From 4e2e7a60c7d0bf82751b3437f468fcc739460fc2 Mon Sep 17 00:00:00 2001
From: Tim Jammer <tim.jammer@tu-darmstadt.de>
Date: Wed, 31 Jul 2024 10:39:55 +0200
Subject: [PATCH] changed noise table to csv output

---
 MBI.py | 60 +++++++++++++++++++++++++++-------------------------------
 1 file changed, 28 insertions(+), 32 deletions(-)

diff --git a/MBI.py b/MBI.py
index 48900c88e..6ffd7dbf6 100755
--- a/MBI.py
+++ b/MBI.py
@@ -638,36 +638,24 @@ def cmd_helpfulness(rootdir, toolnames):
     pass
 
 
-def cmd_csv(rootdir, toolnames):
+def cmd_csv(rootdir, toolnames,print_to_console=False):
     here = os.getcwd()
     os.chdir(rootdir)
-    used_toolnames = []
     outpath = f'{rootdir}/csv/'
 
     # Create directory for output if not present
     pathlib.Path(outpath).mkdir(parents=True, exist_ok=True)
 
-
-    # select the tools for which we have some results
-    print("Produce the stats for:", end='')
-    for toolname in toolnames:
-        if not toolname in tools:
-            raise Exception(f"Tool {toolname} does not seem to be a valid name.")
-
-        if os.path.exists(f'{args.logs_dir}/{toolname}'):
-            used_toolnames.append(toolname)

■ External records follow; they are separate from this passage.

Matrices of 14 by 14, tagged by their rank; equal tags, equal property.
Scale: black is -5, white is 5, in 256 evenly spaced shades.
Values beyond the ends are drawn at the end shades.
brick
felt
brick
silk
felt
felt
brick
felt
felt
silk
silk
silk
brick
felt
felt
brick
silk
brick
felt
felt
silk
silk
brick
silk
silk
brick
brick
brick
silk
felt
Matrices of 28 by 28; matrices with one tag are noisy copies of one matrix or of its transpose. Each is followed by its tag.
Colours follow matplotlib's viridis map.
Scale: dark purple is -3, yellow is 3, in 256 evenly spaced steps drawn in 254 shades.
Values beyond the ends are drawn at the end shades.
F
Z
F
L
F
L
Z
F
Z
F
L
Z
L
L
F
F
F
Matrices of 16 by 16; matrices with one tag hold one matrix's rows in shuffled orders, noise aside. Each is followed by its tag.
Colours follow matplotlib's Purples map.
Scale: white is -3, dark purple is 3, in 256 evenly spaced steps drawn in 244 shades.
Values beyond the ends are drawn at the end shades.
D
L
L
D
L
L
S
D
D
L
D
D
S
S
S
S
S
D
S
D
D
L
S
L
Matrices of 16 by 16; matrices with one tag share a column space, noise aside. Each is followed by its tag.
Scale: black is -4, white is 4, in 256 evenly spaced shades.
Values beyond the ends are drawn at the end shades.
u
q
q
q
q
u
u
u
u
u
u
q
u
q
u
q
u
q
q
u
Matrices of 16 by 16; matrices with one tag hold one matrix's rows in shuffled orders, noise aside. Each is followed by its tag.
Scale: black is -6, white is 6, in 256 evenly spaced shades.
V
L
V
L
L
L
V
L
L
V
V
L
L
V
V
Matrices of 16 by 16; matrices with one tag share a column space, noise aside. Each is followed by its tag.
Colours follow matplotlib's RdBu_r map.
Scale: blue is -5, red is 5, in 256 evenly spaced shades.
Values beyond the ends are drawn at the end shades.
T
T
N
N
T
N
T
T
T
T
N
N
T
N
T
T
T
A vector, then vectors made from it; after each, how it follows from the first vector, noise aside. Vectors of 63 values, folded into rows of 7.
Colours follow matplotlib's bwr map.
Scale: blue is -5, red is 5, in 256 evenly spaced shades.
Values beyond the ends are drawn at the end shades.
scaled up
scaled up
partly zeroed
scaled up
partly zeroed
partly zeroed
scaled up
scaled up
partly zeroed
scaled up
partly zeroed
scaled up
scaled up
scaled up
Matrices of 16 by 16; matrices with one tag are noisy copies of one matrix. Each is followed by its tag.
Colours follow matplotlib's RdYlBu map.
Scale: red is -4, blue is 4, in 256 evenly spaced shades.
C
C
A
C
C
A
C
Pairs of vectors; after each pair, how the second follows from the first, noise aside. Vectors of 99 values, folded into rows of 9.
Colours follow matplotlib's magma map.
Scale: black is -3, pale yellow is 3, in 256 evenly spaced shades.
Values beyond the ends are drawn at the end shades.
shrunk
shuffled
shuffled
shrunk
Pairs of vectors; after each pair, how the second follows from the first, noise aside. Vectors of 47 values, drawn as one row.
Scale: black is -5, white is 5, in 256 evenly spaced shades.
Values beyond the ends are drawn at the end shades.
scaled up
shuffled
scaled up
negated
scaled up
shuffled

-            print(f' {toolname}', end="")
-
-    print(".")
-
-
+    df_noise_ratio = pd.DataFrame(columns=toolnames)
+    df_overall_noise_ratio = pd.DataFrame(columns=toolnames)
 
     pd.set_option('display.max_columns', 14)
 
     for toolname in toolnames:
         df = read_tool_reports(rootdir, toolname)

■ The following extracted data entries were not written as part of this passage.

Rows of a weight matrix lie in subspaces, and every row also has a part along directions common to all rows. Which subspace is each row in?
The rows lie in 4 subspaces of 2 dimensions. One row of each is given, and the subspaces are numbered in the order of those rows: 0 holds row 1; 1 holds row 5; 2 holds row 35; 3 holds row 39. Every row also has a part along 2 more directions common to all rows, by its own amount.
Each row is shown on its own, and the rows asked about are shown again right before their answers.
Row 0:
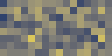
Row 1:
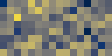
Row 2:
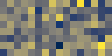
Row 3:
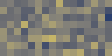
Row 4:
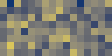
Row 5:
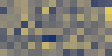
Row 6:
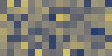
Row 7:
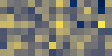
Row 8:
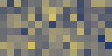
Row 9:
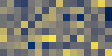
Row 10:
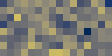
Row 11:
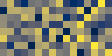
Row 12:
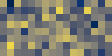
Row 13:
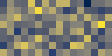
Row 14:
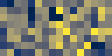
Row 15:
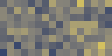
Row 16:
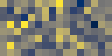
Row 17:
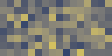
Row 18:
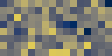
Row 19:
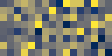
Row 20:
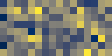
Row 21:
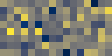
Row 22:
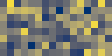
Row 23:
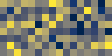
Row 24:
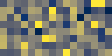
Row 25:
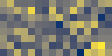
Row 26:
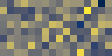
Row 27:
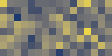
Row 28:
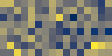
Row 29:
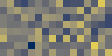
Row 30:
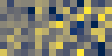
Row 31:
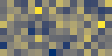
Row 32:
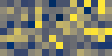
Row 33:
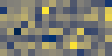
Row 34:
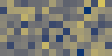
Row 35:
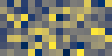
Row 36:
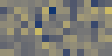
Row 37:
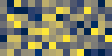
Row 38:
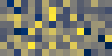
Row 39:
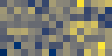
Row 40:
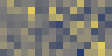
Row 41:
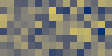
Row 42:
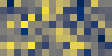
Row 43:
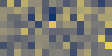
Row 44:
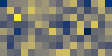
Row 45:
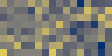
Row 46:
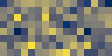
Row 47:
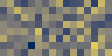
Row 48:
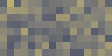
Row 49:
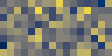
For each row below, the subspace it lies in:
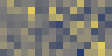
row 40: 3
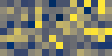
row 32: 3
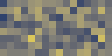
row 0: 0
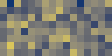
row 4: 2
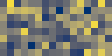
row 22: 2
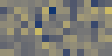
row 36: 1
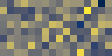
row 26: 1
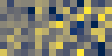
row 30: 3
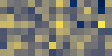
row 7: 0
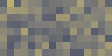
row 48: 2
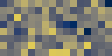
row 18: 0
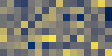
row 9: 1
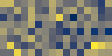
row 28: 3
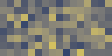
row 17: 2
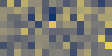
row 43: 2
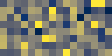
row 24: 1
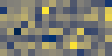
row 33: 1
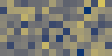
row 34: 1
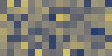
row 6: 2
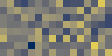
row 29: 1
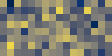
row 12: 2
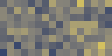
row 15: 3
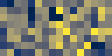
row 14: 3
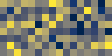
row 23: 3
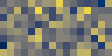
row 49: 0
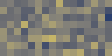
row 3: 1
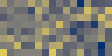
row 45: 3
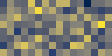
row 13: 0
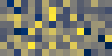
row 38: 2
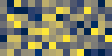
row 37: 2
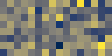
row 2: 3
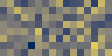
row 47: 1
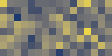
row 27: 0
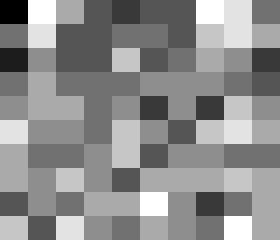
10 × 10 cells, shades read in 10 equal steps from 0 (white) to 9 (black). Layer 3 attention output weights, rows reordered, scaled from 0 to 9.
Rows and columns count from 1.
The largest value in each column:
9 6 6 6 7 7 6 7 5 7
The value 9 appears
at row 1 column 1
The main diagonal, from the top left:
9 1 6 5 4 4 4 3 5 3
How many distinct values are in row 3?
7
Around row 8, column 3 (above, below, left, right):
5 5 4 4
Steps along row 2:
down up same down same up down down up
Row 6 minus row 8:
-2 0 2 1 -4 1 3 -1 -1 0
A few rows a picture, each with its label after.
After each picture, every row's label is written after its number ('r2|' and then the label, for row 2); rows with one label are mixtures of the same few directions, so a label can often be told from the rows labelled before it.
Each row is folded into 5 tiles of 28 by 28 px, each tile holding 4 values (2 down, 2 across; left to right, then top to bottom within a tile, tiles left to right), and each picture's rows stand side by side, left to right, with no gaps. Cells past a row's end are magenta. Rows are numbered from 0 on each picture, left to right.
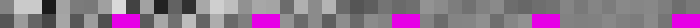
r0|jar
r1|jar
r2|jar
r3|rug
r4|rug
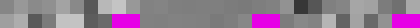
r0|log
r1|rug
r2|jar
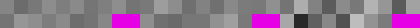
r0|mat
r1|mat
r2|mat
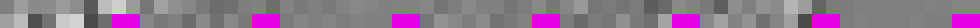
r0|log
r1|jar
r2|jar
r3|mat
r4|rug
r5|rug
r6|rug
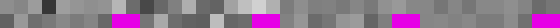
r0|jar
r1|rug
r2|log
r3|rug
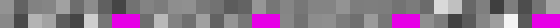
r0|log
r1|mat
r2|log
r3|mat
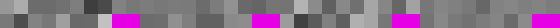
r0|rug
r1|log
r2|mat
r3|log
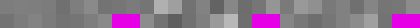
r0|log
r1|mat
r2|mat
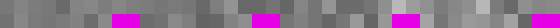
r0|log
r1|log
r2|rug
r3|log
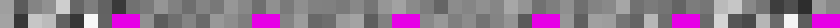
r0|log
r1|mat
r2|log
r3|rug
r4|log
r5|mat
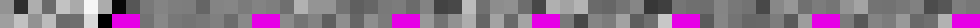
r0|rug
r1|log
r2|jar
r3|jar
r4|rug
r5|log
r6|rug
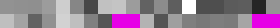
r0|log
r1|jar
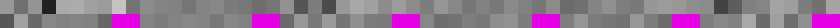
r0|jar
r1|rug
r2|jar
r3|mat
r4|rug
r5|jar
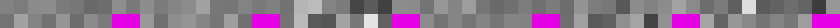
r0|mat
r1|log
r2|mat
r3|jar
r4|log
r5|jar
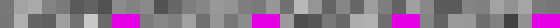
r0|mat
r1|jar
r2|mat
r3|mat
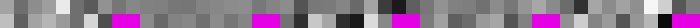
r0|log
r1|mat
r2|log
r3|log
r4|rug
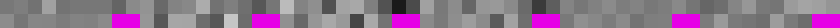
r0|jar
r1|log
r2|rug
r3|rug
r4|mat
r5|rug
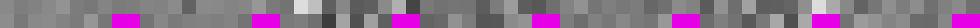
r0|log
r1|jar
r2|jar
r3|log
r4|rug
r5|rug
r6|mat

         df.to_csv(f'{outpath}/{toolname}_raw.csv', index=False)
-        print(f"=== {toolname} ===")
+        if print_to_console:
+            print(f"=== {toolname} ===")
 
         # Output for each type of TP
         for (colname) in ["base", "class", "line", "class_line", "class_line_no_line_noise", "class_line_no_line_noise", "class_line_no_class_noise"]:
@@ -676,27 +664,35 @@ def cmd_csv(rootdir, toolnames):
             df_classified.to_csv(f'{outpath}/{toolname}_{colname}_full.csv', index=False)
             df_result = aggregate_metrics_per_category(df_classified)
             df_result.to_csv(f'{outpath}/{toolname}_{colname}.csv', index=True)
-            print(f"\n{colname}:")
-            print(df_result[["CE", "RE", "TP", "TN", "FP", "FN", "coverage", "conclusiveness", "specificity", "recall", "precision", "f1", "overallaccuracy"]])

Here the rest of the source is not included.